Otherwise, the relationship is symmetric. It is a shortcut of P15 was influenced by (influenced) in a creation or production, if such a reason for the similarity can be verified. Moreover it expresses similarity in cases that can be stated between two objects only, without historical knowledge about its reasons.

For example, I have a photograph of a piece of computer hardware (which is the relatedItem), and the photo is therefore a kind of derivative of the hardware (though the Museum Victoria API doesn’t tell me which of the objects was the original and which the derivative). In another example I have two photos of the same house; here there’s a similarity which is not due to one of the photos being derived from the other.
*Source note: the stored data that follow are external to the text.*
Below is a small trained network, with its code and all its weights. Each question gives an input and a class and asks what happens when units are switched off, that is, made to give their printed mean instead of their output.

import numpy as np


def w(rows, s, z=0):
    codes = np.array(rows[::2]) - 128.0
    scale = np.full(codes.shape[1], s)
    scale[-1] = z or s
    return codes * scale


def norm(h):
    return h / np.sqrt((h * h).mean(-1, keepdims=True) + 1e-5)


def f(y):
    return np.maximum(y, 0)


def log_softmax(a):
    a = a - a.max(-1, keepdims=True)
    return a - np.log(np.exp(a).sum(-1, keepdims=True))


def net(x, mask):
    res = np.array(x, float).reshape(1, 6) / 4 @ E
    u = 0
    for l in range(3):
        y = f(norm(res) @ A[l][:, :-1].T + A[l][:, -1])
        res = res + np.where(mask[u : u + 9], y, B[l][:, -1]) @ B[l][:, :-1]
        u += 9
    return log_softmax(norm(res)[-1] @ U[:, :-1].T + U[:, -1])


A, B = {}, {}
E = w([
[158,114,180,146,172,104,23,119,29],'x0',
[200,105,118,192,68,120,111,136,184],'x1',
[116,55,254,110,181,102,160,145,86],'x2',
[196,162,166,11,53,114,161,207,172],'x3',
[254,104,99,142,163,46,99,197,113],'x4',
[44,201,138,169,185,51,81,254,196],'x5',
],0.0066)
A[0] = w([
[163,177,151,197,223,114,67,113,75,103],'L0N0',
[95,108,172,115,105,146,124,145,119,5],'L0N1',
[190,126,170,37,93,192,137,96,67,145],'L0N2',
[138,176,107,142,140,62,104,223,203,104],'L0N3',
[95,254,98,142,201,139,78,158,178,162],'L0N4',
[125,123,178,85,185,102,123,154,128,104],'L0N5',
[45,171,87,104,158,103,71,117,147,86],'L0N6',
[137,121,132,115,147,121,110,120,160,9],'L0N7',
[101,82,48,140,165,137,57,82,81,12],'L0N8',
],0.0093,0.0032)
B[0] = w([
[89,40,168,172,135,125,121,178,67,231],'L0N0',
[97,168,116,162,210,128,160,95,179,144],'L0N1',
[105,184,109,42,118,205,52,156,168,252],'L0N2',
[156,161,73,2,130,177,229,66,196,254],'L0N3',
[125,115,110,75,54,199,102,116,150,248],'L0N4',
[120,142,149,120,178,58,181,124,132,190],'L0N5',
[146,41,108,124,142,199,119,181,172,197],'L0N6',
[128,89,147,84,191,108,167,131,136,128],'L0N7',
[120,112,119,191,174,119,57,187,120,200],'L0N8',
],0.009,0.0068)
A[1] = w([
[255,181,96,77,72,116,124,144,122,189],'L1N0',
[145,170,117,169,85,157,181,110,144,55],'L1N1',
[149,136,104,59,98,20,140,176,100,38],'L1N2',
[241,142,94,76,184,92,110,157,101,122],'L1N3',
[155,106,72,182,127,172,174,88,55,6],'L1N4',
[95,109,204,111,177,140,200,191,95,41],'L1N5',
[121,95,145,153,155,74,113,196,68,50],'L1N6',
[195,83,93,146,60,58,128,162,194,55],'L1N7',
[189,112,131,142,84,150,67,135,236,213],'L1N8',
],0.0092,0.0019)
B[1] = w([
[76,64,60,114,69,254,164,127,94,254],'L1N0',
[130,195,142,101,107,58,142,87,160,162],'L1N1',
[159,109,96,197,109,171,168,152,80,168],'L1N2',
[172,102,119,89,88,122,231,65,121,202],'L1N3',
[143,114,113,165,108,135,75,144,101,166],'L1N4',
[133,147,146,125,141,76,86,127,135,202],'L1N5',
[209,129,130,143,69,111,163,107,104,189],'L1N6',
[135,99,88,67,106,158,153,161,138,173],'L1N7',
[45,113,151,70,120,179,166,111,138,254],'L1N8',
],0.0097,0.0069)
A[2] = w([
[126,112,238,48,240,42,153,134,103,144],'L2N0',
[141,168,18,132,115,228,97,58,224,135],'L2N1',
[117,123,85,201,157,120,153,108,65,143],'L2N2',
[181,183,58,191,99,195,73,47,83,3],'L2N3',
[66,188,87,228,87,139,156,66,196,102],'L2N4',
[254,121,42,53,158,90,133,199,125,149],'L2N5',
[138,200,113,196,75,140,181,88,121,15],'L2N6',
[53,183,205,35,200,35,161,237,209,28],'L2N7',
[169,187,23,141,114,166,172,241,144,165],'L2N8',
],0.007,0.0028)
B[2] = w([
[136,254,117,136,104,64,115,78,171,174],'L2N0',
[145,117,113,94,73,110,201,31,47,255],'L2N1',
[151,144,117,177,97,137,139,188,145,154],'L2N2',
[132,189,181,163,209,87,139,74,220,157],'L2N3',
[167,150,203,99,48,105,185,141,40,157],'L2N4',
[63,169,125,132,97,127,221,58,112,175],'L2N5',
[114,148,200,131,128,129,179,122,84,131],'L2N6',
[122,151,65,144,191,180,42,146,233,171],'L2N7',
[113,160,121,154,76,177,132,124,2,188],'L2N8',
],0.0086,0.0097)
U = w([
[148,162,169,159,120,39,186,120,114,3],'0',
[86,193,137,109,209,120,43,135,222,89],'1',
[118,21,133,234,136,135,43,214,105,65],'2',
[75,119,84,24,75,251,179,117,146,249],'3',
],0.013,0.0022)

Each question gives the input, the list of numbers given to net, and the class t.
The units are the neurons (one row each of A and B). Each row of codes is followed by its name. A weight is (code - 128) times the scale printed after its matrix; where a second scale follows, it is the last column's (A, B and U).
mask holds one flag per neuron, layer by layer. A switched-off neuron (its flag False) gives its mean, the last column of its row in B, instead of its output. The means were averaged over made-up inputs and are rounded, as every weight is.
A unit's drop is (log p(t) with every unit on - log p(t) with that unit switched off) / (log p(t) with every unit on - log p(t) with every unit switched off).
most important unit: the unit with the biggest drop
top k neurons: the k neurons with the biggest drops, biggest first
top k neurons in layer l: the k neurons of layer l with the biggest drops, biggest first
drop of u: that unit's drop, to one decimal
input [-4,-5,8,-8,5,-1], class 0: top 2 neurons in layer 1 -> [L1N0, L1N6]
input [7,-2,4,-3,7,-4], class 0: most important unit -> L1N0
input [4,-6,8,-4,6,8], class 0: top 2 neurons -> [L1N6, L0N2]
input [7,-1,-3,-1,-7,2], class 2: top 2 neurons -> [L0N3, L0N0]
input [8,-8,-2,2,2,5], class 1: top 2 neurons in layer 2 -> [L2N0, L2N1]
input [-6,-1,6,7,-4,-1], class 1: top 2 neurons -> [L0N3, L0N4]
input [-3,7,8,-6,4,7], class 1: top 2 neurons -> [L0N3, L2N7]
input [2,1,-1,-3,1,-5], class 2: top 2 neurons in layer 0 -> [L0N3, L0N8]
input [2,0,2,3,-7,2], class 1: top 2 neurons -> [L1N0, L0N3]
input [-5,1,7,-8,-4,-6], class 0: top 3 neurons in layer 2 -> [L2N3, L2N7, L2N4]
input [6,-2,8,1,-8,-5], class 1: top 2 neurons in layer 0 -> [L0N4, L0N3]
input [3,-8,-5,-6,-5,-8], class 1: top 2 neurons in layer 1 -> [L1N0, L1N8]
input [-7,2,5,-7,-8,-3], class 0: top 2 neurons in layer 1 -> [L1N0, L1N8]
input [5,-2,-1,-6,5,6], class 2: most important unit -> L0N0
input [1,5,4,-8,0,2], class 2: drop of L1N7 -> 0.0
input [-1,-6,-8,-5,3,-1], class 2: drop of L0N2 -> 0.2
input [-2,-5,8,-3,8,-6], class 0: drop of L1N0 -> 0.1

Ideally, it would be preferable to be able to represent these kinds of relationships more precisely; for instance, in the case of the two photos of the house, one could generate a resource that denotes the actual physical house itself, and link that to the photographs, but because the underlying data doesn’t include this information in a machine-readable form, the best we can do is to say that the two photos are similar.

Production techniques

Some of the items in the Museum’s collection are recorded as having been produced using a certain “technique”. For instance, archaeological artefacts in the MV collection have a property called archeologyTechnique, which contains the name of a general technique, such as moulded, in the case of certain ceramic items.

This corresponds to the CRM concept P32 used general technique, which is described like so:

This property identifies the technique or method that was employed in an activity.
These techniques should be drawn from an external E55 Type hierarchy of consistent terminology of
general techniques or methods such as embroidery, oil-painting, carbon dating, etc.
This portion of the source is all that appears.